Sec. Can a heart stink? Can a human heart, that quick and perfect root that lobs left to right from that first bolt of day to that last blank night, that lifts the lid that belies the breast in steady gentle sleep, that fuels the culpable dreams of maidens and the innocent slumber of felons, that ongoing going muscle that pounds strong in fear, strong in hate, strongest in righteous anger, that trembles only at love, undone by its best doing, that groans as it grows, by swelling, by joy, sir, and under grief’s ivory grip, that anchor-weighted memory that is Time’s light and careless thief, whose strings pluck and unpluck according to music unheard, that chamber pot in which each mortal measure tinkles and trills, yet remains a metronome, a human heart, sir, polestar of saints, censor of sinners, precious ruby, doting daughter, Duracell son, where seats the mystery of the mirror and the Making, or can this incandescence stink, sir?
Go. —Riper still—Careful, they’ll cut open a window.
Countess L. It’s a clumsy postscript, but heartfelt.
Lord T. Yes, he seems sincere in his own salvation.

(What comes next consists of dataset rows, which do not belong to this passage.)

Each row below holds a small network's activations on one input, seen along a few directions.
Each table varies a few parts of the input and shows all the possible inputs, shuffled.
A made-up example of a description, with smaller parts first: ring(5) and (point or (values(2) and line(4)) or ring(11)).
Shared parts are said once, and a part with two or three values counts as separate values.
In the rows, zero is written as 128.

Rows:
row 1: [101 143 143 136 106 123 103 105  96 137 151 126]
row 2: [ 93 153 168 159 140 130  96 110 104 150 194 138]
row 3: [166  78 136 218 142 129 152 134 136 135 131  69]
row 4: [148 140  80  63 131 135 158 184 167 107  76 140]
row 5: [ 95 157 150 168 136 135  93 107  93 150 189 139]
row 6: [145 132 106  86 127 132 131 137 141 113  91 155]
row 7: [137 123 120  85 130 130 139 133 146 124  94 159]
row 8: [171  78 124 215 132 138 140 128 149 131 138  64]
row 9: [118 131 124 105 123 116 115 106 120 112 117 131]
row 10: [118 128 139 102 128 116 129 108 115 115 123 140]
row 11: [100 137 152 130 110 115 114 107  96 147 157 131]
row 12: [143 137  94  69 131 136 167 178 173 114  74 145]
What do these inputs look like to the network?
> values(2) and (point or line(5))
Changing only the values(2) part turns row 4 into row 12. The same change can be made to row 6. Which row results?
> row 7
Change only the values(2) part in row 9. List by row number the other rows that result.
> row 10

Rows:
row 13: [158  97 143 134 166 131 145 111 152 119 108 153]
row 14: [105 182 109  57 138 138 117 155 131 135 125 197]
row 15: [ 96 165 164 225 151 150  86 127 102 167 243 112]
row 16: [172 119  79 128 127 153 185 225 201 135  90  93]
row 17: [160  80 128  95 142 114 146  98 144  98  79 139]
row 18: [171 125  63 133 139 147 186 225 187 113  78  81]
row 19: [121 156 147 122 168 153 120 141 135 144 148 192]
row 20: [134  97 164 238 143 132  97  85 111 148 185  89]
row 21: [ 97 169  95   5  91 116 120 125 125 100  77 172]
row 22: [156  45 149 221  84  97 124  51  81 122 122  39]
row 23: [129 122 115  30  96  99 129 103 119  89  60 151]
row 24: [ 36 180 182 147  93 104  81  89  48 165 219 120]
What do these inputs look like to the network?
> values(2) or line(4) or ring(6)
A walk changes only the line(4) part. It starts at row 24 and steps to row 15. List the rest of the walk in order.
> row 20, row 22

Countess L. Then let us pray for its contagion. Take them, Mr. Lombard, away.
Peter L. Far away, Countess? I should like that. For if I take them far enough, it will be far enough, but no further, and if I take them farther, it would not be far enough for being so much farther. There is my argument. [To Audience.] There are two types of argument, Aristotelian and Rogerian. From one, one, from the other, many. There are two types of argument, inductive and deductive, Butler and Badiou. The can and the can’t, as the French say. There is argument by example, general to specific; argument by analogy, similarity—confusion, in respect— providing warrant; argument from sign, the inferential is, pucked, like taffeta and mortality; from cause, that sly effect of geometry; from testimony, that which is sworn to be swan-true; and from narrative, the telling tale told. And truth be told, there is the movement in all argument from claim to grounds to warrant, which gives me prime authority to arrest.
Countess L. Away is enough.
Sec. I’ll confess—I’m confused.
Go. We’re to be kept sub rosa—in the hole.
Sec. Whoo! I should certainly hope so.
Go. Ad seg, you witless frog.
Sec. Frog? You’ll croak first, you jailhouse lowyer, embraced I am with faint favor, while they kiss you for savoir and with such kisses, mister, coffins are sealed.
Go. And rocks set aside. Bark away, maggot. I’d more worry about being nailed if I were you. Deus hic—
Peter L. Up and enough!—and far away. [Exeunt all.]